Red Kites’ big comeback

by Richard on April 28, 2011

From the BBC: Almost extinct Red Kite makes comeback

The RSPB is celebrating the “remarkable” comeback of the Red Kite, a bird which had almost become extinct in Britain.

For more than 400 years the bird of prey was killed as vermin and by the 1960s there were just 20 pairs.

But the organisation’s 2011 Big Garden Birdwatch survey recorded as many as 2,000 breeding pairs, an increase of over 130% since last year.

Its return began in the 1990s with re-introductions in several areas.

At the turn of the 20th century it was extinct in England and Scotland with just a handful of breeding pairs in the Welsh valleys.

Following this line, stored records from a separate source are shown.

Below is a small trained network, with its code and all its weights. Each question gives an input and a class and asks what happens when units are switched off, that is, made to give their printed mean instead of their output.

import numpy as np


def w(rows, s, z=0):
    codes = np.array(rows[::2]) - 128.0
    scale = np.full(codes.shape[1], s)
    scale[-1] = z or s
    return codes * scale


def f(y):
    return np.maximum(y, 0)


def log_softmax(a):
    a = a - a.max(-1, keepdims=True)
    return a - np.log(np.exp(a).sum(-1, keepdims=True))


def net(x, mask):
    res = np.array(x, float).reshape(1, 4) / 4 @ E
    y = f(res @ A[0][:, :-1].T + A[0][:, -1])
    res = res + np.where(mask, y, B[0][:, -1]) @ B[0][:, :-1]
    return log_softmax(res[-1] @ U[:, :-1].T + U[:, -1])


A, B = {}, {}
E = w([
[123,94,58,115,129,69],'x0',
[128,129,128,128,127,129],'x1',
[162,154,58,109,114,187],'x2',
[118,129,135,134,2,121],'x3',
],0.0077)
A[0] = w([
[127,126,128,128,125,124,125],'n1',
[124,145,132,130,34,172,2],'n2',
[130,142,226,125,103,168,55],'n3',
[120,126,53,122,150,103,34],'n4',
[123,123,176,141,144,94,168],'n5',
[127,137,170,129,120,151,178],'n6',
[133,140,188,140,110,145,57],'n7',
[114,143,189,133,161,100,74],'n8',
[126,123,130,128,117,110,121],'n9',
[135,140,117,121,176,219,142],'n10',
[120,132,175,128,120,162,178],'n11',
[128,132,121,125,217,70,65],'n12',
[124,121,130,129,113,102,119],'n13',
[132,137,153,134,151,99,143],'n14',
[131,135,136,127,51,153,181],'n15',
[132,149,59,125,107,165,160],'n16',
[122,106,126,133,74,7,123],'n17',
[128,116,53,124,147,99,59],'n18',
[130,134,128,134,154,200,132],'n19',
[135,143,55,122,99,162,25],'n20',
[138,136,68,119,102,155,32],'n21',
[126,134,124,121,178,106,166],'n22',
[120,124,195,134,162,106,64],'n23',
[138,144,123,120,163,199,143],'n24',
[130,122,76,127,139,97,143],'n25',
[124,119,131,128,107,91,117],'n26',
[125,114,134,129,97,77,118],'n27',
],0.011,0.0042)
B[0] = w([
[128,133,127,128,129,127,132],'n1',
[172,59,164,127,132,234,204],'n2',
[106,54,112,121,111,47,201],'n3',
[151,74,156,135,122,192,168],'n4',
[127,70,123,118,106,101,213],'n5',
[144,105,132,127,131,169,200],'n6',
[110,96,112,126,126,73,165],'n7',
[152,84,139,131,123,185,183],'n8',
[126,149,124,128,132,124,146],'n9',
[130,232,121,135,136,159,227],'n10',
[148,95,134,126,129,173,207],'n11',
[105,44,120,129,100,60,230],'n12',
[125,157,123,128,135,122,155],'n13',
[133,86,132,121,113,129,179],'n14',
[103,82,118,127,136,56,254],'n15',
[144,81,163,134,132,176,218],'n16',
[111,250,101,130,156,98,249],'n17',
[146,60,161,130,114,173,178],'n18',
[126,199,117,132,138,143,192],'n19',
[101,61,125,122,115,49,170],'n20',
[104,75,124,123,120,62,160],'n21',
[138,83,145,125,106,156,215],'n22',
[152,85,141,131,123,193,183],'n23',
[130,211,122,130,136,151,208],'n24',
[122,78,149,127,109,101,191],'n25',
[124,170,120,128,138,120,165],'n26',
[123,185,113,129,145,118,183],'n27',
],0.023,0.0047)
U = w([
[182,114,159,133,127,205,199],'0',
[88,107,115,118,113,45,147],'1',
[118,251,96,134,163,127,2],'2',
],0.014,0.00034)

Each question gives the input, the list of numbers given to net, and the class t.
The units are the neurons (one row each of A and B). Each row of codes is followed by its name. A weight is (code - 128) times the scale printed after its matrix; where a second scale follows, it is the last column's (A, B and U).
mask holds one flag per neuron, in row order. A switched-off neuron (its flag False) gives its mean, the last column of its row in B, instead of its output. The means were averaged over made-up inputs and are rounded, as every weight is.
A unit's drop is (log p(t) with every unit on - log p(t) with that unit switched off) / (log p(t) with every unit on - log p(t) with every unit switched off).
The circuit of an input: a set's keep is (log p(t) with only the set's units on - log p(t) with every unit switched off) / (log p(t) with every unit on - log p(t) with every unit switched off). Starting from the 12 units with the biggest drops (on a tie, the unit counted first), units are removed one at a time, each time the one whose removal leaves the highest keep (on an exact tie, the one counted first), for as long as the keep stays at least 0.8.
circuit, biggest first: the units of the circuit, biggest drop first
k most important neurons: the k neurons with the biggest drops, biggest first
drop when u is switched off: that unit's drop, to one decimal
input [-5,-8,-2,7], class 1: circuit, biggest first -> [n3]
input [-6,-7,-2,4], class 1: 2 most important neurons -> [n3, n15]
input [4,3,2,-2], class 0: 2 most important neurons -> [n15, n3]
input [-4,0,-1,1], class 1: 3 most important neurons -> [n2, n3, n16]
input [-6,-3,-1,5], class 1: 3 most important neurons -> [n3, n15, n7]
input [-5,-2,7,0], class 2: 3 most important neurons -> [n10, n24, n19]
input [0,3,2,-6], class 2: 2 most important neurons -> [n10, n2]
input [1,-6,8,8], class 1: 2 most important neurons -> [n15, n20]
input [0,8,4,-8], class 2: 3 most important neurons -> [n10, n24, n2]
input [0,7,6,0], class 2: 3 most important neurons -> [n2, n12, n10]
input [-8,2,0,6], class 1: 3 most important neurons -> [n3, n15, n7]
input [-7,8,6,-5], class 2: drop when n13 is switched off -> 0.0
input [4,1,-3,8], class 2: drop when n17 is switched off -> 0.3
input [-1,3,4,-8], class 2: circuit, biggest first -> [n10]
input [-3,2,1,-1], class 2: drop when n18 is switched off -> 0.1
input [-4,2,0,3], class 1: drop when n21 is switched off -> -0.1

It’s true that the kites have been a remarkable success story. Driving through mid-Wales, or up the M40 in England, pretty well guarantees you a sighting of these magnificent birds. In fact, many of the birds of prey seem to be doing well. It’s nice to have a bit of good environmental news.

{ 5 comments… read them below or add one }


David Bunce 04.29.11 at 7:57 am

When I’m back at home in Oxfordshire, it’s rare we don’t have at least seven or eight of them visible in the air at any given time!


Richard 04.29.11 at 9:00 am

And aren’t they a stirring site sight?!


Kim 04.29.11 at 9:24 am

site? DH’s orthographical illness is obviously contagious. ;)


Richard 04.29.11 at 9:30 am

If the buses were running this morning, I’d go out and hurl myself under one of them in penance. (Saved by the royal wedding!)


Kim 04.29.11 at 9:45 am

Interestingly, I’ve got a wedding rehearsal at 11:00! On Sunday, at the ceremony, I shall thank Kate and Billy for today’s warm-up act.